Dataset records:
···
What can hang from each mark
renu: besubo
besubo: gitor renu sape
gitor: besubo zakomu
zakomu: gitor
mukig: renu sape
sape: besubo mukig povep

Every row comes from one small tree of marks. The marks that hang from a mark follow it in brackets, in alphabetical order. Every link used is in the known rows. Which tree was each row made from?
Known rows
zakomu{gitor{besubo{renu sape{povep}}}}: [-0.56, -1.41, 1.05, -0.89, -0.39, 0.33, 2.88, -1.67, -1.62, -0.65, 1.41, -1.53, 1.91, 0.81, -2.01, -1.27, 2.63, -1.76]
sape{mukig{renu}}: [-2.35, -0.83, 0.67, 0.23, -1.72, 0.21, -0.62, 4.14, -0.99, 2.95, 2.42, 1.41, 1.93, -5.05, -1.10, -2.33, -2.03, 3.29]
gitor{zakomu}: [-2.49, 1.14, -1.34, 0.72, -1.68, -0.21, 0.39, 1.96, 1.28, 1.24, 2.04, 0.77, -0.57, -1.45, -1.55, -2.00, -1.89, 2.08]
gitor{besubo{renu sape{povep}}}: [-1.65, -2.32, 1.52, -0.71, -0.92, 1.56, 2.09, -1.45, -1.13, -0.10, -0.18, -1.95, 1.10, 0.38, -0.70, -0.60, 2.23, -1.31]
gitor{besubo{renu sape{povep}} zakomu}: [-1.17, -0.59, 0.03, -0.38, -1.20, 1.75, 3.45, -2.32, 0.92, -0.88, -0.08, -2.02, 1.32, 2.38, -1.33, -0.63, 1.69, -2.52]
besubo{gitor sape{mukig}}: [-2.97, -0.53, 0.71, 1.42, -0.74, 0.94, 0.99, 1.95, -2.20, -0.76, 0.43, -1.33, 0.71, -3.84, -2.06, -1.85, 0.83, 0.42]
sape{besubo{gitor} mukig{renu} povep}: [-1.53, 0.71, 0.56, 1.09, -1.48, 0.91, 0.03, -0.63, -0.39, 0.73, 1.82, 0.34, 2.46, -6.42, 2.77, -2.90, 0.02, 1.34]
sape{besubo{gitor renu} mukig}: [-1.16, 0.62, 1.93, 1.51, -0.53, 0.91, -0.45, 0.00, -1.51, -0.75, 0.20, 0.21, 2.55, -4.67, 0.70, -3.52, 1.14, 0.37]
besubo{gitor{zakomu} sape{mukig{renu}}}: [-2.63, 0.70, -0.49, 1.13, -1.14, 1.11, 2.88, 1.45, -0.65, -0.23, 0.98, -1.54, 1.71, -2.15, -2.50, -2.16, -0.81, -2.25]
renu{besubo}: [-2.16, -0.86, -0.26, 0.63, -0.88, 0.30, 0.97, 1.71, 2.52, 2.46, 2.24, 1.48, -1.13, -1.53, -1.29, -1.47, -1.35, 3.71]
gitor{besubo{renu}}: [-1.60, -0.95, 1.34, -0.75, -1.41, 0.43, 1.70, 0.84, -0.84, -0.15, 0.45, 0.52, 0.42, -0.37, -1.36, -1.90, 0.88, 0.60]
sape{mukig{renu} povep}: [-2.14, -0.92, 0.49, 0.02, -2.01, 0.41, -1.01, 1.93, -0.50, 2.86, 3.05, 0.54, 2.19, -5.86, 0.65, -1.89, -1.06, 3.37]
zakomu{gitor{besubo{renu sape{mukig}}}}: [0.02, -1.02, 1.34, -0.44, -0.16, 0.43, 3.09, 0.85, -2.14, -0.69, 1.01, -0.17, 3.12, 0.15, -3.24, -1.58, 2.29, -0.42]
mukig{renu}: [-3.19, -1.04, 0.31, -0.01, -1.62, -0.22, 0.15, 3.14, -0.87, 3.34, 2.46, 0.50, -0.01, -3.73, -1.21, -2.07, -2.33, 1.24]
gitor{besubo{sape{mukig{renu}}} zakomu}: [-1.11, 0.19, -0.54, -0.03, -1.49, 1.75, 4.10, 1.78, 1.09, 0.43, 0.30, 0.47, 2.34, 0.77, -2.34, -0.81, -0.60, 0.09]
besubo{gitor{zakomu}}: [-2.99, 2.13, -1.23, 0.94, -1.78, -0.39, 1.35, 0.54, 0.24, -1.17, 1.83, 0.02, -1.33, -2.32, -1.56, -2.93, -0.94, 0.10]
besubo{gitor renu sape{mukig povep}}: [-2.52, -1.40, 1.76, 0.67, -0.75, 1.32, 0.30, -1.55, -2.78, -1.26, 0.32, -3.30, 2.11, -3.47, -0.84, -1.91, 2.57, -2.39]
mukig{sape{povep}}: [-1.85, -1.15, -0.31, 0.52, -1.12, -1.67, -1.28, 1.24, -0.93, 0.98, 2.68, -0.48, -0.64, -3.54, -0.21, -0.18, -0.38, 1.81]
zakomu{gitor{besubo{renu}}}: [-0.38, -0.25, 0.88, -0.98, -0.79, -0.84, 2.35, 0.44, -1.60, -0.55, 1.93, 0.70, 1.36, -0.09, -2.59, -2.30, 1.34, 0.15]

Write each row's tree
[-0.90, -0.33, 0.07, 1.38, -0.56, -0.95, -1.30, 0.09, -0.15, 1.07, 1.87, 0.09, -0.07, -3.45, 1.74, -0.35, -0.34, 1.66]
mukig{sape{besubo povep}}
[-0.68, 0.32, -0.86, 0.13, -1.62, 1.83, 3.21, -0.11, 1.82, -0.79, 0.55, -0.07, 1.80, 0.39, -0.88, -0.39, 0.97, 1.60]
···
— Task prompt —
In the entries above, find the line holding "-1.47, -1.35, 3.71]" and the line holding "-1.89, -1.06, 3.37]"; print both of them and every line between, exactly, and nothing else.

— Written solution —
renu{besubo}: [-2.16, -0.86, -0.26, 0.63, -0.88, 0.30, 0.97, 1.71, 2.52, 2.46, 2.24, 1.48, -1.13, -1.53, -1.29, -1.47, -1.35, 3.71]
gitor{besubo{renu}}: [-1.60, -0.95, 1.34, -0.75, -1.41, 0.43, 1.70, 0.84, -0.84, -0.15, 0.45, 0.52, 0.42, -0.37, -1.36, -1.90, 0.88, 0.60]
sape{mukig{renu} povep}: [-2.14, -0.92, 0.49, 0.02, -2.01, 0.41, -1.01, 1.93, -0.50, 2.86, 3.05, 0.54, 2.19, -5.86, 0.65, -1.89, -1.06, 3.37]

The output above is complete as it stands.